An engine that runs just on water

Obtain Hydrogen from Water

Using electrolysis you can break the water molecule H₂O into hydrogen and oxygen. 

Obviously, apart from water you also need an electrical current which has to be supplied by a batttery. 

Electrolysis Energy Requirements

To obtain 1 kilogram of hydrogen from water through electrolysis, it typically requires around 50 to 55 kilowatt-hours (kWh) of electric energy.

Here's a breakdown of the calculation:

Energy Required for Electrolysis: The electrolysis of water to produce hydrogen involves splitting water (H₂O) into hydrogen (H₂) and oxygen (O₂). The theoretical minimum energy required is about 39.4 kWh per kilogram of hydrogen under ideal conditions.

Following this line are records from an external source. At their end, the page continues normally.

Below are the code and all the weights of a small trained network. Each question names an input and a class and asks about switching units off, where a switched-off unit gives its printed mean instead of its output.

import numpy as np


def w(rows, s, z=0):
    codes = np.array(rows[::2]) - 128.0
    scale = np.full(codes.shape[1], s)
    scale[-1] = z or s
    return codes * scale


def norm(h):
    return h / np.sqrt((h * h).mean(-1, keepdims=True) + 1e-5)


def f(y):
    return y / 2 * (1 + np.tanh(0.7978845608 * (y + 0.044715 * y**3)))


def log_softmax(a):
    a = a - a.max(-1, keepdims=True)
    return a - np.log(np.exp(a).sum(-1, keepdims=True))


def net(x, mask):
    res = np.array(x, float).reshape(1, 8) / 4 @ E
    u = 0
    for l in range(2):
        y = f(norm(res) @ A[l][:, :-1].T + A[l][:, -1])
        res = res + np.where(mask[u : u + 12], y, B[l][:, -1]) @ B[l][:, :-1]
        u += 12
    return log_softmax(norm(res)[-1] @ U[:, :-1].T + U[:, -1])


A, B = {}, {}
E = w([
[142,134,82,205,121,147,153,174,107,85],'x0',
[82,170,119,190,176,118,102,158,193,202],'x1',
[101,76,150,135,184,182,146,123,108,121],'x2',
[174,125,131,127,101,198,222,144,173,179],'x3',
[181,155,155,156,160,93,170,111,2,205],'x4',
[126,131,127,130,128,129,127,121,127,127],'x5',
[62,216,61,102,133,175,155,60,105,113],'x6',
[38,71,144,174,39,137,123,106,99,178],'x7',
],0.0075)
A[0] = w([
[125,132,113,229,133,137,165,174,105,53,80],'0.n0',
[74,75,156,125,206,165,168,135,112,112,61],'0.n1',
[143,153,111,180,147,152,83,113,149,185,13],'0.n2',
[151,181,95,100,40,51,124,139,149,154,128],'0.n3',
[171,106,113,114,95,144,119,105,75,41,70],'0.n4',
[89,157,94,199,189,96,123,152,168,152,83],'0.n5',
[89,85,114,134,71,168,235,153,125,184,231],'0.n6',
[113,124,125,112,203,87,110,158,99,79,94],'0.n7',
[135,176,126,126,147,145,126,89,1,181,58],'0.n8',
[38,126,149,153,82,105,68,152,59,110,132],'0.n9',
[164,113,109,74,65,142,147,93,81,87,3],'0.n10',
[101,101,203,76,177,127,123,88,148,154,237],'0.n11',
],0.0098,0.004)
B[0] = w([
[165,124,44,17,60,140,9,70,51,229,188],'0.n0',
[117,205,164,153,113,183,130,185,45,59,160],'0.n1',
[110,53,178,83,159,107,149,179,185,182,147],'0.n2',
[119,160,154,173,119,254,115,161,1,110,187],'0.n3',
[83,105,209,44,161,114,120,152,91,144,180],'0.n4',
[87,112,228,40,143,121,142,147,42,159,212],'0.n5',
[146,159,212,134,59,108,130,102,139,124,253],'0.n6',
[141,190,184,142,108,112,153,70,174,105,177],'0.n7',
[211,77,137,184,106,58,120,196,113,157,244],'0.n8',
[159,184,240,139,57,109,146,78,177,114,218],'0.n9',
[102,59,164,47,142,87,137,170,98,117,163],'0.n10',
[169,173,77,119,43,144,66,144,40,173,213],'0.n11',
],0.0088,0.0063)
A[1] = w([
[106,163,64,75,103,91,93,106,123,219,20],'1.n0',
[139,81,158,127,130,114,87,146,73,66,183],'1.n1',
[66,222,136,150,140,70,137,169,162,168,187],'1.n2',
[198,179,113,69,182,168,123,143,125,110,130],'1.n3',
[63,157,123,161,156,133,118,161,146,222,170],'1.n4',
[101,118,129,152,135,19,98,79,98,63,114],'1.n5',
[169,89,104,89,75,195,254,147,149,177,80],'1.n6',
[198,161,178,143,66,92,122,131,88,166,254],'1.n7',
[51,125,124,69,76,190,82,135,201,66,177],'1.n8',
[164,134,121,96,183,112,146,160,122,111,166],'1.n9',
[162,188,122,183,81,169,148,149,114,64,116],'1.n10',
[192,177,118,101,221,97,139,133,127,101,114],'1.n11',
],0.0095,0.0031)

Efficiency of the Electrolyzer: In practice, electrolyzers are not 100% efficient. Modern electrolyzers usually have efficiencies between 65% and 80%. So, to account for inefficiencies, you multiply the theoretical energy requirement by the inverse of the efficiency.

$$\text{Practical energy requirement: }49.25\text{ to }60.6\text{ kWh}$$

This range accounts for different types of electrolyzers and their varying efficiencies.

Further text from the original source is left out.